Blocking the interaction between cancer cells and their microenvironment could be a viable strategy to eliminate cancer cells that stray from the primary tumor, thereby preventing cancer’s spread, according to a study.
“Targeting the perivascular niche sensitizes disseminated tumour cells to chemotherapy,” was published in Nature Cell Biology.
While treatments with chemotherapy and hormone therapy after surgery significantly improve the lives of breast cancer patients, nearly 10% of these patients will relapse within five years. This is caused by cancer cells that manage to stray from the primary tumor before being detected and invade other tissues in the body, called disseminated tumor cells (DTCs).
Once DTCs migrate and establish themselves in distant tissues, systemic conventional chemotherapy “with regimens that include dose-dense Adriamycin (also known as doxorubicin) plus cyclophosphamide (AC) and/or paclitaxel (also known as Taxol)” fails to eliminate them.
Scientists long believed the reason DTCs resist chemotherapy is that most of them remain in a quiescent (non-proliferative) state. Now, a team of researchers from the Fred Hutchinson Cancer Research Center in Seattle, Washington, and their collaborators challenged this idea, arguing that it is the microenvironment, and not cancer cells’ state, that shields DTCs from chemotherapy.
To prove this, researchers first injected green-fluorescent cancer cells into mice, treated them with surgery and chemotherapy, and tracked the cells for five weeks.
Cell tracking revealed that cancer cells that resisted chemotherapy had migrated and settled in the perivascular niche (the vicinity of blood vessels) within the bone marrow.
The cells lining blood vessels — called endothelial cells — are not just passive conduits of blood; they produce a plethora of factors that regulate biological processes, including the development of the immune system and some cancer processes.
Thus, researchers investigated whether these endothelial cells were protecting cancer cells from chemotherapy, and if so, how. They developed a culture system that mimicked bone marrow interactions, including breast cancer cells, endothelial cells, and cells of the bone marrow connective tissue.
Results showed that endothelial cells, but not other bone marrow cells, protected cancer cells from chemotherapy. This protection was mainly mediated by two endothelial factors: von Willebrand factor (vWF), a molecule that contributes to atherosclerosis, and vascular cell adhesion molecule 1 (VCAM-1), a protein that mediates the adhesion between endothelial cells and other types of cells.
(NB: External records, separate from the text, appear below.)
Each wall is flat, endless, passes through zero and stands at right angles to its row. A trip goes straight from one point to another. Which walls does it cross, in order?

Walls:
(1): [-37   5  19]
(2): [ 29 -34 119]
(3): [ 34 -24 -11]
(4): [41  4 50]
(5): [43 -7 23]
(6): [-24 -13  20]
Trips:
[ 42  10 -46] to [-12 -35  -1] => 5, 6, 2, 1
[  1  26 -40] to [ 24  22 -25] => 3, 5
[ 16 -31  45] to [ 26  30 -17] => 1, 6, 2
[94 12 18] to [-23  -4  33] => 6, 1, 3, 5
[55  7 16] to [31 48 25] => 3
[-16 -17 -55] to [32 49 14] => 5, 4, 3, 2
[-11   4  30] to [ 13 -57  56] => 3
[-49  -3 -35] to [ 52  21 -28] => 6, 1, 3, 5, 4

Walls:
(1): [ 60  39 -30   1  21  -2 -19 -65  21]
(2): [  3  -8  -2 -17  28 -12  81 -17   5]
(3): [ -62  -18  -22  -69   26   10 -100  -31   88]
(4): [-34  46  -7   1 -20  -4   8   0  67]
(5): [  2   3  20   6  76  33  44 -18 -32]
(6): [ -6  -8  -1  10  66  -1 -18  31  -3]
(7): [ 15 -16  43  73 -28   3  20 -98   9]
(8): [-7 -8 30 27 20 -2 13 -8 74]
Trips:
[-10 -50 -42  44  19 -17  29 -60  -4] to [  6  44   3 -42  87  12  37 -13  24] => 6, 3, 4, 7
[-35  11 -74   0   2 -33 -45  33 -45] to [-14 -23 -29 -11 -42 -23  -4   5  43] => 4, 6, 8
[-30 -13  -4   6  -3 -18  56 -10  -2] to [  3   5  25  38  40 -80  67  62   5] => 6, 7

Walls:
(1): [-31   3  29  44 -11  37  29 -70  18  -7   6 -18  26 -41 -65  46  10   7
  -8 -30]
(2): [ 48  -4 -26 -11  59 -53 -51  22  12 -13  64 -49   3  18 -17  35   8 -33
   0 -25]
(3): [  3  30   9  -3  21 -13  18   3  -4 -57 -44  22 -32  -5 -50 -24 -58  61
 -10 -13]
(4): [ 36  77  24  21  56  28 -15 -61  58  26 -17 -47 -32 -59  41  59  25  -3
  -6  80]
(5): [-13 -12  17 -28 -52 -34   0 -21   5 -56  70 -58 -39  65 -30  59 -69 -22
  24  16]
(6): [-28 -58 -43   1 -45 -24 -11  15  41  12 -19 -10 -65  40  68  34 -19  80
 -13  28]
(7): [ 32 -22 -10 -24   7   6  29   3  -2  20 -29  20 -71  29 -39 -45 -43   1
   8   2]
Trips:
[ -63  -15   23   35   16  -30  -36  -11   -4   55   57  -13  -38   16
   16   37  -33   -8  -14 -102] to [-52  27  26  -8 -26  44 -25   3  27 -49  -6  39  13 -48  74  21  58 -60
  39   4] => 4, 6, 2, 5
[-19 -44 -54   7  15 -17 -44  20 -18  37  20 -16 -10   1 -50  26   1  -6
  -5   7] to [ 23  -3  16  23 -23  45  43   6 -15 -44 -14  54  -8 -11 -14 -34  27 -38
  15 -24] => 1, 6, 5, 2, 3
[  1  16 -35  11  10 -26  53 -28 -14 -79  -1 -14  14   4 -22 -20 -48  39
 -39 -27] to [-50  15 -23  19  36  13  35  -9  -9 -58 -56  17  19  -6 -38 -38  37  12
 -27 -17] => 5, 7

Walls:
(1): [ 40  17 -35  59  -5 -67 -22  53  28 -20  17  61  19   6  68 -14  -7  53
 -16  20   5   5 -63  58 -33  -1  24 -16  33  20   7  19  16 -37 -30  18
  37  -3   7 -36 -25   6 -13   3   7 -22  47 -57]
(2): [ 22  36  58  35  21 -85 -72 -40   0 -75 -33  -6  39  68   5   4   3  -6
  29  44 -26   1 -25  47 -60  63 -39   8 -75  25 -10 -30  -4 -11  74   1
 -11  11  30  34  -4  31  14  27 -74 -29  55 -22]
(3): [-44 -27   5  34 -43 -54  18 -36  -9  88  41 -30  -8  14   3 -11 -33  12
  17 -13  11 -32  -5 -28  31  57 -24 -33  51 -62   9  19  47  31  10   1
  41   9 -34  36 -70  22 -62   1  31  14   2   8]
(4): [ 39  -8  -4  25 -26 -27 -15 -11   8  58  25  51  17 -17 -52  -5  15 -24
  -9 -70 -75  -4  17   3  38  18  -1  -6  19 -53  85  14 -74   8 -36  38
  -6 -25   7 -12  24  24   6 -20  44 -10   2 -33]
(5): [  8  16  26 -23  18   8  -9  47 -51  26 -30  27  46  23 -18  39   0  71
  36 -29  27  55  15  21  65 -12 -55  39  39   1 -16  10 -27 -23  21  14
 -10  29  -4   8  17  13 -15  85  42  80  15 -28]
Trips:
[ -83    9  -57   12   17   14   43   32   24   39   39  -21   11  -17
   47   16  -20  -14  -54  -41   26    5  -25   73  -52   14  -21   38
   -6  -84  -29    9  -26    3 -109    0  -37   28  -10  -42  -18   -6
   16  -51  -17    3  -43  -32] to [-23  15  -3 -43 -45  15   3  24 -98  16   8  70  -3   8 -24  32  11  10
  48 -21  51 -63  12 -35  34 -27   8 -73  -5   6 -17  14  31  23 -41  52
 -16 -28  -1  17  40 -18  -2 -58 -21  88 -19  -9] => 1, 5
[-79 -43 -25  21   5  50  45 -17 -51  -1 -89 -50 -55   5 -59  15  82  28
 -10   6  14  -5  -5  20   8  55  14 -29 -25  57 -16 -36  19  10  22  65
 -10 -51  -4  11  16 -22   3   1  13  47 -32  -4] to [ 27   0   6 -83 -17 -21  67  10 -23 -20  45  86 -18  32  11 -78  22  34
  24 -57  25  81  26  40  -5 -43  -2   0  -8 -14   4 -51 -19  56 -54  19
  -5  28   8  -6 -94  32  10   0  67 -28   4  59] => 4, 3, 1
[-21 -19   5  31 -13 -54  -8  10  19 -13  18  22 -31 -14   3  -7  11 -28
 -22  23 -17  49  -2  -3 -22  45 -44 -63  21  64 -51  20 -24 -64   4 -69
  14  20 -25 -36 -59 -56   8  15  45 -48  59  71] to [  41   23 -104    3   69   47   13   27   27  -11    8  -18   -6   25
    6  -61    4   -7   10   44   32   28  -55    1   22  -22   67  -16
    1   -4   53  -40  -45   -1  -15  -51   -6  -37   33   -1  -36   -3
    0  -11   10   47   52   28] => 3, 2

Blocking the interaction between breast cancer cells and the blood vessels by inactivating VCAM-1 and other adhesion molecules sensitized the cancer cells to chemotherapy, ultimately preventing cancer from spreading. Of note, this sensitization was achieved without changing the proliferative state of the cancer cells or increasing chemotherapy doses.
“Our work provides critical insight about how therapeutic resistance of [bone marrow] DTCs can be overcome,” researchers said.
However, whether eliminating these disseminated cancer cells in the bone marrow will also prevent metastasis in other regions of the body remains to be addressed. Because breast cancers often spread to the bone, researchers propose studying disseminated cancer cells in other cancers that are more prone to metastasize outside the bone.
“For now, we can conclude that adjuvant chemotherapy can be modified to target the perivascular niche, resulting in depletion of the BM DTC reservoir and prevention of bone metastasis,” they said.